-
Notifications
You must be signed in to change notification settings - Fork 623
Description
Summary
During testing, it has been observed that a TCP connection can be closed while the TCP work queue is still processing I/O for the same connection. When the worker thread processes what would now be a stale work item, the attemptIO encounters a NullPointerException on the dereferenced connection link.
Observed Behavior
- Socket is closed:
SocketChannel closing, local: localhost/127.0.0.1:56988 remote: localhost/127.0.0.1:8030
- Worker process a queue item afterwards and throws:
FFDC1015I: An FFDC Incident has been created: "java.lang.NullPointerException: Cannot invoke "com.ibm.ws.tcpchannel.internal.SocketIOChannel.getSocket()" because the return value of "com.ibm.ws.tcpchannel.internal.TCPConnLink.getSocketIOChannel()" is null com.ibm.ws.tcpchannel.internal.WorkQueueManager workerRun(req)" at ffdc_25.10.22_01.19.19.0.log
Root Cause
The WorkQueueManager.attemptIO(...) reads the TCPConnLink from the request.

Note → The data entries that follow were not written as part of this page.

In the rows, 100 means zero.
Known rows, with every step that occurs:
nofi/niso: 97	102	108	102	109	96	93	108	110	108	85	94	104	84	93	98	102	107	91	90	106	100	96	99	93	93	113	98	108	102	100	97
kimoraf/pidu: 98	93	106	107	111	87	94	109	101	114	93	98	99	92	93	97	97	103	97	99	105	97	102	105	101	95	108	95	103	96	85	101
kimoraf/nofi/sala/pidu/farov: 98	107	121	123	102	99	84	119	99	107	90	107	89	95	100	99	96	111	100	99	95	100	79	95	100	99	106	100	121	104	91	106
niso/nofi/terid/pidu/farov/vife: 87	94	113	84	86	85	123	84	86	86	76	94	99	112	93	87	101	110	98	107	99	80	86	86	106	93	93	90	41	95	110	108
pidu/kimoraf/nofi: 105	96	107	110	94	97	86	106	91	123	94	93	96	118	93	102	96	104	87	100	83	101	85	94	98	102	102	100	103	103	95	103
vutoban/motu/pidu/niso/nofi/sala: 106	89	100	132	106	105	94	108	101	113	107	110	86	78	93	96	102	108	97	80	77	96	89	92	72	80	84	92	75	98	89	98
kimoraf/nofi/terid/pidu/fufu: 84	87	107	90	95	97	104	100	96	105	84	90	77	115	93	91	91	104	85	113	86	100	81	93	112	96	106	98	83	103	89	96
nofi/sala/pidu/farov/vife/ledi: 93	111	126	115	92	85	103	110	107	115	84	103	95	78	100	92	104	113	105	102	97	95	92	87	92	101	95	100	113	96	99	105
nofi/terid: 95	100	106	96	104	91	96	95	101	120	88	93	93	112	95	95	97	106	99	98	93	99	93	98	91	98	113	94	95	103	96	101
kimoraf/nofi/terid/pidu/farov: 90	99	115	86	90	97	102	89	81	90	79	91	83	124	89	94	92	106	91	108	98	97	81	90	116	98	110	94	64	102	100	108
motu/vutoban: 104	102	110	107	100	93	84	109	111	126	106	96	96	103	92	99	92	109	92	102	107	95	99	97	88	86	106	100	84	102	105	104
fufu/pidu/terid/nofi: 95	87	104	102	104	100	105	90	90	103	108	90	96	126	100	82	102	100	109	95	100	102	95	106	88	103	105	98	97	90	99	93
sala/pidu/kimoraf/nofi: 95	97	113	118	101	95	77	113	99	124	92	99	90	104	92	101	96	106	94	100	79	97	83	98	107	104	99	97	113	100	85	99
ledi/vife: 96	101	114	111	106	93	95	97	103	135	107	94	96	94	104	95	99	104	88	98	105	104	93	96	79	102	106	96	110	96	103	102
terid/pidu: 99	101	101	105	93	93	101	100	95	102	99	87	92	90	88	94	94	100	89	103	111	88	91	99	100	95	107	93	100	92	100	98
fufu/pidu/terid/nofi/sala: 106	90	102	115	98	106	108	103	92	107	109	93	99	116	109	86	102	101	112	96	103	101	95	103	77	105	105	100	116	93	91	93
sala/pidu/farov/vife/ledi: 82	107	128	102	98	79	101	97	106	112	83	100	91	88	91	89	104	113	102	100	94	96	92	91	102	100	95	97	94	92	107	105
kimoraf/pidu/terid: 92	90	111	97	117	89	90	99	93	115	95	98	107	114	96	98	99	104	100	99	103	102	103	110	99	98	110	95	74	96	87	105
sala/pidu/niso/nofi/terid: 84	83	111	108	116	96	93	96	95	103	78	109	94	103	97	91	102	110	105	95	76	93	83	102	109	92	87	89	75	98	97	98
terid/pidu/kimoraf/nofi: 103	95	103	107	83	99	94	103	84	108	94	88	91	110	88	100	94	100	83	108	92	93	84	93	110	102	100	96	90	97	92	100
niso/nofi: 104	92	98	112	102	92	96	100	97	110	96	98	98	114	90	92	98	105	96	95	96	96	88	100	100	86	97	96	88	96	112	102
terid/nofi: 105	101	104	111	96	93	99	94	92	109	95	93	91	112	95	85	95	102	98	92	101	99	89	100	88	90	101	97	121	94	99	95
sala/pidu: 91	103	111	117	111	89	84	110	110	118	97	99	91	84	91	94	97	106	101	94	98	94	90	104	98	96	106	94	122	95	92	97
niso/nofi/sala: 115	96	96	125	97	98	98	113	99	113	98	101	100	104	100	96	99	105	98	96	100	95	87	97	89	88	97	99	107	100	103	102
fufu/pidu/farov/vife/ledi: 88	96	117	95	92	85	119	97	103	103	95	90	96	95	94	87	108	110	103	103	98	98	100	88	95	107	101	102	87	91	115	102
sala/nofi: 101	93	108	108	107	90	88	103	103	111	94	94	95	126	94	96	94	105	95	96	99	95	78	101	107	89	102	96	95	102	100	102
kimoraf/nofi/terid/pidu: 89	93	110	97	94	97	97	94	92	101	84	88	81	120	89	93	93	102	94	110	96	104	85	95	115	101	108	93	78	98	90	101
motu/pidu/niso/nofi/terid: 88	81	107	104	106	97	96	86	91	97	80	105	92	104	83	91	100	109	96	88	77	87	85	94	103	95	90	90	42	97	97	93
farov/vife: 89	101	116	107	102	82	101	104	110	116	96	92	106	86	98	93	103	109	97	100	102	96	94	95	80	102	101	96	103	94	100	101
ledi/vife/farov: 85	107	115	98	100	89	97	90	100	137	101	102	98	90	104	89	97	102	87	94	103	104	96	94	78	104	106	96	92	91	103	103
vutoban/motu: 103	104	101	111	110	93	92	105	109	131	113	95	85	94	96	95	97	105	97	89	92	109	97	98	71	82	106	93	109	100	95	105

Rows:
95	98	112	95	108	99	96	89	93	102	84	94	106	119	99	88	102	105	99	88	103	106	93	104	90	91	106	98	91	99	99	95 | pidu/terid/nofi/niso
117	104	101	123	90	100	102	107	94	113	96	97	93	102	104	89	96	102	101	94	105	98	89	97	78	92	101	100	139	97	91	95 | terid/nofi/sala
89	106	134	119	93	89	95	111	105	111	81	104	89	95	100	92	103	114	103	107	90	109	85	86	105	104	92	103	107	97	96	108 | kimoraf/nofi/sala/pidu/farov/vife/ledi
113	96	98	131	93	98	92	121	97	124	94	106	100	94	99	100	100	106	100	96	84	81	86	95	96	94	90	96	115	100	90	99 | niso/nofi/sala/pidu/kimoraf
97	89	110	99	110	91	98	89	84	107	91	98	101	128	98	87	97	102	105	96	103	104	100	109	99	93	101	95	85	92	84	100 | kimoraf/pidu/terid/nofi
101	100	105	125	99	97	100	119	106	118	93	104	82	82	107	86	94	105	99	96	91	90	83	100	84	90	96	101	156	99	79	86 | terid/nofi/sala/pidu/fufu
91	101	117	104	95	81	104	95	109	121	90	90	97	98	92	88	104	107	97	103	96	107	97	91	93	100	95	100	97	91	106	101 | farov/vife/ledi
101	98	113	132	104	104	94	111	92	104	89	107	93	76	108	89	99	106	104	91	92	93	83	102	84	95	88	94	142	95	84	90 | terid/nofi/sala/pidu/niso
99	102	106	114	101	91	86	111	101	127	95	99	96	88	93	101	98	105	96	95	86	83	90	99	95	101	102	94	118	99	88	96 | sala/pidu/kimoraf
99	89	99	99	102	92	100	91	96	112	85	98	94	128	92	90	98	106	101	98	89	98	88	97	104	89	100	94	73	101	105	103 | niso/nofi/terid
110	101	107	114	97	102	98	97	86	114	100	97	101	123	108	89	98	103	104	94	103	103	88	101	75	95	102	99	112	98	94	98 | pidu/terid/nofi/sala
84	94	124	77	83	83	119	79	90	92	68	88	87	134	91	86	98	109	98	111	97	90	81	84	126	93	92	94	40	98	106	107 | sala/nofi/terid/pidu/farov/vife/ledi
110	106	104	127	94	98	88	124	101	131	97	101	99	79	101	104	98	106	98	95	89	82	90	96	84	103	102	97	137	102	81	96 | nofi/sala/pidu/kimoraf
94	101	119	122	98	87	104	114	103	104	87	110	105	83	104	93	104	115	106	99	97	83	84	91	90	94	89	96	97	96	101	106 | niso/nofi/sala/pidu/farov/vife
96	98	108	108	105	96	90	81	96	120	112	97	78	118	86	84	96	104	104	78	86	105	95	99	72	85	99	90	70	93	84	95 | vutoban/motu/pidu/terid/nofi
110	88	101	125	104	104	99	111	89	103	93	106	107	93	106	97	102	107	94	94	90	94	83	97	86	89	87	98	98	99	106	101 | pidu/niso/nofi/sala
95	95	98	99	95	92	108	106	99	106	98	89	87	84	92	93	92	102	80	105	101	84	87	97	97	91	105	97	104	97	98	92 | terid/pidu/fufu
97	76	105	110	116	94	99	104	87	96	84	108	106	97	97	95	102	106	95	97	91	95	94	105	110	87	85	93	71	94	97	102 | kimoraf/pidu/niso/nofi
89	93	99	85	95	93	112	98	98	108	87	89	82	97	94	91	92	103	86	108	92	86	88	95	100	93	109	95	89	101	92	93 | nofi/terid/pidu/fufu
89	71	100	101	111	102	110	96	93	95	90	99	98	109	100	89	106	106	105	98	81	95	91	99	102	99	93	94	67	96	105	96 | fufu/pidu/niso/nofi/terid
91	98	117	113	106	99	78	118	106	115	78	100	98	91	92	103	102	108	92	95	83	100	88	97	112	101	102	98	111	105	83	96 | sala/pidu/kimoraf/nofi/niso
99	108	108	105	103	91	92	95	103	114	108	100	78	86	80	96	95	110	94	79	90	92	94	90	75	84	109	92	73	100	94	104 | vutoban/motu/pidu/farov
111	89	100	125	89	108	98	126	98	119	106	93	96	102	104	103	101	103	98	104	87	98	90	92	90	114	105	104	125	101	86	97 | fufu/pidu/kimoraf/nofi/sala
107	111	113	121	94	97	99	108	91	103	89	106	88	91	103	89	95	108	106	90	102	87	84	96	87	92	101	97	139	98	91	98 | terid/nofi/sala/pidu/farov
97	103	104	116	106	92	87	100	113	126	113	97	76	83	80	94	96	105	96	81	89	100	97	95	74	86	106	91	88	96	85	97 | vutoban/motu/pidu
92	89	114	93	115	95	98	95	92	99	77	99	109	114	98	89	103	104	103	91	107	107	104	108	103	91	104	96	84	97	81	96 | kimoraf/pidu/terid/nofi/niso
102	89	102	89	85	95	103	94	85	108	81	87	91	134	92	98	91	101	91	105	89	77	79	93	118	95	99	90	65	105	87	100 | sala/nofi/terid/pidu/kimoraf
88	82	112	92	103	99	102	90	85	90	77	93	92	119	97	94	94	104	93	104	92	86	74	98	117	92	93	88	59	101	93	98 | sala/nofi/terid/pidu/niso
85	100	116	108	118	91	80	99	102	120	100	99	99	106	96	95	99	106	104	94	96	99	90	108	94	101	107	93	94	96	95	100 | sala/pidu/terid
97	101	116	135	105	99	78	124	110	118	95	103	87	92	100	98	97	107	102	101	94	107	83	99	99	101	104	99	135	100	82	99 | kimoraf/nofi/sala/pidu
95	74	99	113	111	102	106	104	93	92	101	99	102	96	98	90	106	105	99	96	88	93	89	102	99	97	89	96	84	92	111	95 | fufu/pidu/niso/nofi
102	98	98	90	82	96	108	94	85	114	86	86	93	107	91	99	95	101	90	104	92	80	92	92	100	101	106	91	81	100	89	98 | nofi/terid/pidu/kimoraf
94	88	103	100	113	86	101	114	106	117	91	100	94	87	97	96	95	105	88	102	96	94	98	104	100	90	107	100	107	100	83	96 | kimoraf/pidu/fufu
91	111	126	118	99	86	100	118	108	111	90	105	103	66	107	97	102	115	104	98	102	84	88	91	78	104	101	96	119	98	92	104 | nofi/sala/pidu/farov/vife
106	105	108	132	96	98	94	113	102	114	94	103	87	88	102	87	96	104	108	93	101	94	87	101	87	94	98	96	152	95	82	92 | terid/nofi/sala/pidu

Assuming that this is valid, it immediately calls conn.getSocketIOChannel(). There is a race condition where the connection close/destroy has already nulled out this object. This results in the ioChannel being null when the worker finally works on the request. Since the code immediately calls conn.getSocketIOChannel(), an NPE is thrown.
We should defensively guard the SocketIOChannel in the attemptIO method.
Doing this does not change behavior for valid connections; only the error path changes from throwing the NPE to a graceful close.